At least 100 restaurants’ customers are at risk of credit and debit card fraud after a U.S. fast food chain announced it’s found data-swiping malware on some of its franchises’ computer hard drives.
Zaxby’s Franchising, Inc. alerted customers via a news release that credit card processing companies had discovered suspected fraudulent activity at some Zaxby’s locations in Alabama, Arkansas, Florida, Georgia, Kentucky, Mississippi, North Carolina, South Carolina, Tennessee and Virginia. The Athens, Ga.-based company operates 560 restaurants in 13 states. At present, only locations in Indiana, Louisiana and Texas have not been impacted.
A company spokesman told CRN the investigation began Nov. 9 after a credit card processing company noticed suspicious activity at some locations that turned out to have files containing malware on computer hard drives, not at the point of sales. Authorities have been brought it to assist with the probe.

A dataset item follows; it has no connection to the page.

Each row below holds a small network's activations on one input, seen along a few directions.
Each table varies a few parts of the input and shows all the possible inputs, shuffled.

“Although the forensic investigation has not determined whether credit or debit card data left the processing systems of any of the locations, Zaxby’s Franchising, Inc. is concerned that the existence of the suspicious files could indicate that an attacker or attackers may have accessed data, including credit and debit card information,” the company said in the news release.
“Because neither we nor our licensees have sufficient contact information to notify potentially affected guests directly, we are providing you with this notice so that you can be proactive to protect your personal information to minimize potential risk,” says a message accompanying a list of impacted locations.
“Zaxby’s Franchising, Inc. has notified the three major U.S. credit reporting agencies about this incident and have given those agencies a general report, but we have not notified them regarding any individual consumer.”
The company advised customers who paid for meals with a debit or credit card at affected locations to monitor their credit for suspicious activity and warned the list may grow as the investigation continues.